Thursday, March 28, 2013

...and Deliver Us from Cool Parents, Amen.


Dear Philip:
I have a 17-year-old son, and while I’m sure he has tried pot, my husband and I have been very clear that we don’t approve of it and that there will be consequences if we catch him doing it.  We have let him have a beer at home with us on a few occasions, but we didn’t let him go out afterward.  We are not the strictest parents, but we are trying to help him respect the law and the danger that drugs and drinking can cause.
Here is our problem: one of his best friends has parents who allow the boys to drink at their house, as long as everyone is sleeping over.  The parents stay upstairs while the boys party in the basement.  (They even bought their sons a special “beer pong” table.)  We don’t approve, but we don’t want him to feel he has to sneak around on us in order to be with his friends, who are good kids.  What we’re really afraid of, though, is that it isn’t just drinking going on at that house. 
He argues that what those parents do is the same as what we do when we allow him a drink at home as long as he isn’t going to drive.  Is he right?
Uncertain but Trying

Dear Uncertain:
Seriously?  You’re worried your son may have a point?  I mean, I’ll cut him some slack, on two counts: he’s got a developing 17-year-old brain, which means reasoning probably isn’t his strong suit, and he really wants to party with his friends.  But what’s your excuse?
Of course what those folks do isn’t the same as what you do when it comes to alcohol.  You and your husband are parents.   They’re idiots.  And maybe something worse.

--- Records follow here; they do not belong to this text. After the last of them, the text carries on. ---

In the rows, 100 means zero.
Each named turn below is shown by a few rows before and after it. Which turns, in which order, take the first row of each later pair to the second? The first pair is answered.
vasuz (before -> after):
96, 66, 119, 89, 76, 86, 91, 91, 120, 98, 94, 102, 85, 69  ->  71, 84, 128, 104, 86, 109, 91, 79, 98, 88, 80, 97, 103, 61
125, 118, 101, 95, 139, 91, 104, 113, 95, 102, 87, 113, 107, 122  ->  134, 105, 100, 104, 121, 76, 120, 104, 115, 101, 91, 120, 97, 115
130, 109, 109, 123, 105, 93, 141, 102, 130, 33, 73, 126, 108, 75  ->  102, 135, 114, 120, 142, 114, 121, 110, 99, 33, 84, 123, 133, 103
Fasep (before -> after):
69, 87, 103, 109, 78, 130, 101, 81, 95, 91, 94, 80, 100, 96  ->  106, 103, 118, 110, 122, 101, 107, 99, 99, 63, 76, 100, 115, 126
124, 102, 102, 126, 132, 64, 98, 127, 78, 128, 86, 119, 91, 107  ->  99, 85, 95, 119, 80, 75, 94, 120, 95, 154, 104, 104, 68, 88
116, 84, 60, 130, 103, 89, 134, 98, 123, 48, 70, 102, 116, 112  ->  110, 65, 66, 111, 65, 79, 122, 99, 140, 66, 86, 96, 94, 91
pido (before -> after):
109, 106, 156, 94, 79, 110, 105, 66, 111, 105, 104, 140, 76, 98  ->  113, 110, 147, 102, 92, 106, 117, 63, 109, 90, 93, 145, 86, 110
56, 90, 107, 111, 69, 122, 85, 70, 85, 90, 87, 87, 100, 62  ->  109, 69, 111, 93, 51, 67, 100, 107, 127, 92, 93, 107, 71, 71
97, 88, 94, 83, 100, 73, 82, 129, 108, 99, 137, 90, 83, 123  ->  115, 107, 91, 103, 138, 81, 104, 128, 91, 82, 110, 99, 104, 132
Now pairs of rows:
Each pair is 2 to 3 turns apart.
45, 148, 110, 127, 173, 152, 89, 83, 38, 101, 110, 89, 129, 118  ->  166, 104, 114, 102, 151, 24, 115, 147, 135, 108, 115, 139, 76, 139
pido, pido
95, 119, 120, 94, 49, 112, 108, 90, 82, 63, 76, 65, 94, 52  ->  107, 159, 127, 83, 131, 89, 87, 134, 62, 64, 87, 84, 126, 112
Fasep, vasuz
90, 102, 120, 103, 127, 104, 85, 111, 84, 94, 86, 106, 134, 115  ->  93, 70, 96, 112, 82, 118, 100, 88, 99, 121, 88, 84, 103, 81
vasuz, vasuz, Fasep
82, 87, 105, 94, 81, 114, 86, 79, 102, 66, 93, 85, 92, 68  ->  125, 104, 107, 96, 129, 81, 93, 104, 107, 57, 86, 111, 107, 105
vasuz, pido, pido
87, 97, 140, 89, 69, 101, 92, 114, 101, 59, 93, 110, 114, 77  ->  116, 98, 131, 103, 94, 93, 121, 117, 99, 50, 74, 118, 111, 91
Fasep, pido, pido
79, 104, 136, 59, 47, 76, 71, 110, 131, 69, 121, 98, 86, 86  ->  101, 139, 132, 85, 132, 77, 87, 111, 96, 32, 85, 119, 121, 122
Fasep, Fasep
115, 73, 83, 108, 31, 109, 124, 80, 127, 78, 74, 91, 77, 54  ->  36, 119, 93, 102, 89, 154, 67, 85, 64, 104, 106, 76, 126, 86
Fasep, pido, vasuz
130, 94, 84, 99, 93, 97, 101, 110, 97, 145, 120, 87, 72, 94  ->  107, 91, 93, 102, 59, 103, 98, 95, 94, 130, 112, 85, 73, 65
vasuz, vasuz, pido
113, 117, 67, 116, 103, 92, 139, 74, 101, 90, 45, 120, 96, 127  ->  60, 105, 66, 108, 59, 127, 119, 61, 97, 128, 79, 89, 82, 103
vasuz, Fasep, Fasep
79, 112, 108, 130, 95, 142, 112, 46, 100, 72, 58, 99, 100, 66  ->  111, 87, 97, 129, 72, 112, 124, 60, 124, 88, 60, 98, 63, 54
pido, pido, Fasep
75, 98, 71, 114, 100, 157, 105, 80, 70, 160, 114, 62, 87, 112  ->  159, 114, 83, 115, 149, 85, 134, 110, 94, 114, 82, 103, 100, 150
Fasep, Fasep, pido
51, 142, 114, 95, 130, 111, 56, 108, 81, 109, 145, 98, 132, 134  ->  102, 123, 121, 83, 134, 56, 65, 140, 114, 102, 139, 121, 117, 143
Fasep, pido
109, 78, 92, 107, 60, 106, 118, 76, 106, 104, 94, 91, 83, 82  ->  97, 114, 110, 90, 119, 82, 83, 123, 96, 103, 121, 108, 117, 129
vasuz, vasuz, Fasep
133, 98, 74, 106, 114, 104, 117, 96, 109, 143, 99, 102, 97, 91  ->  140, 117, 87, 110, 133, 94, 122, 93, 107, 110, 85, 113, 117, 104
vasuz, pido, Fasep
85, 83, 103, 87, 26, 116, 93, 80, 127, 113, 118, 78, 76, 62  ->  134, 78, 104, 92, 40, 70, 107, 103, 146, 93, 99, 105, 71, 75
vasuz, pido
92, 87, 102, 94, 61, 96, 99, 91, 91, 122, 111, 78, 76, 85  ->  123, 88, 106, 97, 67, 70, 115, 102, 102, 100, 96, 90, 67, 89
vasuz, pido
113, 93, 73, 120, 69, 142, 138, 60, 120, 96, 80, 85, 99, 57  ->  140, 134, 91, 101, 167, 94, 106, 126, 116, 105, 104, 116, 126, 136
Fasep, vasuz, vasuz
81, 112, 73, 130, 104, 143, 108, 74, 84, 113, 92, 89, 101, 79  ->  139, 98, 67, 119, 102, 85, 124, 100, 119, 100, 86, 117, 84, 94
pido, pido
131, 93, 128, 74, 65, 48, 75, 136, 145, 92, 118, 119, 84, 100  ->  139, 133, 117, 99, 150, 74, 99, 132, 102, 79, 92, 126, 123, 138
pido, vasuz
115, 81, 106, 97, 60, 88, 102, 102, 132, 88, 106, 105, 68, 77  ->  119, 118, 116, 90, 131, 75, 82, 139, 112, 95, 115, 115, 98, 126
Fasep, vasuz, Fasep
94, 112, 78, 127, 130, 158, 104, 82, 52, 102, 62, 88, 118, 131  ->  145, 63, 62, 126, 71, 114, 141, 86, 105, 112, 62, 96, 63, 99
vasuz, vasuz, vasuz
142, 83, 85, 93, 83, 73, 119, 121, 136, 118, 94, 96, 72, 111  ->  118, 75, 62, 111, 75, 113, 125, 91, 117, 130, 88, 79, 68, 96
Fasep, pido
121, 127, 118, 107, 155, 80, 101, 115, 87, 69, 81, 122, 130, 139  ->  68, 72, 103, 101, 38, 129, 97, 68, 108, 108, 100, 80, 75, 62
vasuz, Fasep, vasuz
151, 67, 60, 120, 80, 92, 140, 100, 100, 127, 73, 106, 82, 99  ->  141, 58, 81, 107, 46, 81, 126, 103, 114, 122, 80, 106, 79, 82
vasuz, pido, pido
121, 98, 121, 93, 93, 51, 127, 117, 164, 81, 120, 91, 96, 115  ->  132, 104, 102, 99, 127, 58, 133, 124, 147, 103, 117, 85, 98, 135
pido, vasuz, vasuz
126, 118, 93, 113, 151, 105, 97, 141, 87, 90, 105, 85, 131, 139  ->  150, 110, 88, 113, 141, 86, 119, 135, 94, 84, 95, 94, 120, 136
Fasep, pido
92, 104, 101, 77, 99, 88, 74, 137, 108, 128, 128, 97, 86, 117  ->  144, 89, 87, 102, 106, 74, 122, 122, 118, 101, 89, 115, 83, 118
pido, vasuz
80, 111, 124, 97, 115, 59, 87, 138, 97, 98, 127, 134, 123, 138  ->  37, 113, 104, 115, 101, 117, 88, 101, 61, 115, 131, 100, 122, 116
pido, Fasep, Fasep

Let’s start with you, though:  I applaud your first paragraph, Uncertain.  You’re doing it right, where it comes to alcohol and drugs.  Though some might disagree, I’m all for allowing your son a beer every once in awhile, under your supervision.  In fact, Connecticut law says a minor can consume alcohol when accompanied by a parent.  When you think about it, what better way to take the mystique out of drinking?  What better way to guide your child – carefully – through the physical effects of alcohol? 
As to the pot, you’re likely being realistic when you say you suspect your son has tried it, but you’re also rightly holding a much firmer line at home: we don’t accept it, and if we find out about it, there will be serious, meaningful consequences.  You might try sitting your son down and explaining why you allow one in the home, and not the other.  Tell him about the effects pot can have on his growing cells, on his judgment, and on his future plans, if he’s arrested.  Tell him also about the incredibly dangerous lack of quality control, when it comes to illegal substances.

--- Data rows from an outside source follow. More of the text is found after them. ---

Rows swapped in pairs by one turn or mirror: which row each one swaps with:
J_792: [-29 -23 -11   7  -9  -1  10   9  47  -1  37 -30  21 -43  -8  11]
J_668: [-33  15  14  -8 -15  29  22 -15 -27   5 -44  26  18 -18  -8  37]
J_672: [  9  28   6 -12 -37 -10 -17  26  21 -36 -18   2  22 -27   8  34]
J_301: [ 21   6   7  -9  21  11 -15   0  36 -45   3 -46 -33  -1 -20 -11]
J_370: [-18  50 -22  26  23  -7   3   1 -34   0 -10 -25   5  21   0 -15]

Once you’ve had that conversation, you might call his friend’s parents and explain a few things to them, too: like the fact that they can – and will – go to jail for providing alcohol to minors if that basement party gets loud enough to attract the police.  Ask them if they’ve considered the civil liability they’ll face if some drunk kid gets hurt (or hurts someone else) after boozing at their house…and ask if they seriously think kids aren’t coming and going from their basement, no matter how many times everyone promises to “sleep over.”

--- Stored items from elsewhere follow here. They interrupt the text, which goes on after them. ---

128 stands for zero in the data rows.
Some points, each followed by its number:
 95|104|149|109|111|137| 82| 63| 77|130|148|144|117|133|109|147| 95|101|145|153 0
158|110|155|125| 83|129| 92|152|145|134|144|139|125|144|127|150| 76|151|143|144 1
172|178|166|154|134| 26|168|111|118|136|143|146|131|104|164|113|160|156|159|154 2
 71| 99|133|137|149|128|148|110|121|110|127|156|134|136|167|153|160| 42|101|121 3
151|163|158|152|124|134| 73|144|136|124|126|135|113|141|155|148| 68|146|132|128 4
 66|101|101|124|117|138|117|123| 82| 92|102|131|132|123| 47| 82|119| 76| 91|135 5
124|147|131|146| 38|122|155| 84| 73|136|108|150|135| 70|163|130|167|122|139|110 6
159|160|145|139|141|134|166|156|154|143|139|147|129|142| 52|156|180|159|155|148 7
 98|134|115|103|149|135|175|138|124|133|125| 72|129| 40| 96|126|146| 41|128|151 8
112| 94| 76| 95| 75|128| 61| 94|105|130|128|157| 38|139|121|147| 77|127|138|134 9
 73| 50|132| 91|144|133| 94|159|149|134|153|161|136|146|142|133| 92| 99|112|129 10
156|173|162|162|163|155|183|163| 62|152|150|158|140|148|157|155|167|151|141|144 11
158|150|146|134|134|115|153|147|146| 86|143|143|124|142| 86| 38|122|143|129| 51 12
 87|118|123|129|156|140|174|144|158|145|151|155|128|105|157|147|165| 40|116|134 13
152|159|151|144|109|138|173|107| 78|121|132|140|124| 37|151|139|155|142|141| 89 14
 74| 75| 99|152|154|144| 69| 82|161|128|151|156|134|144|162|158|103|140|102|148 15
 86| 80| 58|110|127|134| 85|138|158|127|148|158|139|146|158|146| 57|100|106|134 16
 92| 66|137| 92|154|136|107|140|156|152|161|163|141|154|164|153|120| 98|122|137 17
 97|114| 93|116|132|140|142|163|161|130| 37|139|127|143|146|143|142| 89| 56|153 18
 88| 64|160|102|130|139| 92|154|145|109|148|163|143|157|148|161|110|114|134|151 19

Of course, folks dumb enough to let their kids throw ragers while they keep out of the way might not understand the subtleties of common sense…and, in their fear of not seeming cool to their kids, they might get angry with you for even voicing concern.  In fact, I’d bet on it.  
So talk to your son, instead.  Tell him all the stuff you’d have said to them, and then add how angry it makes you that his friend’s folks have abdicated very basic parenting responsibilities and created a situation that puts him, his friends, and even themselves at great risk.
Tell him that you pray it won’t take a dead teen or a perp walk to straighten those foolish, selfish people out.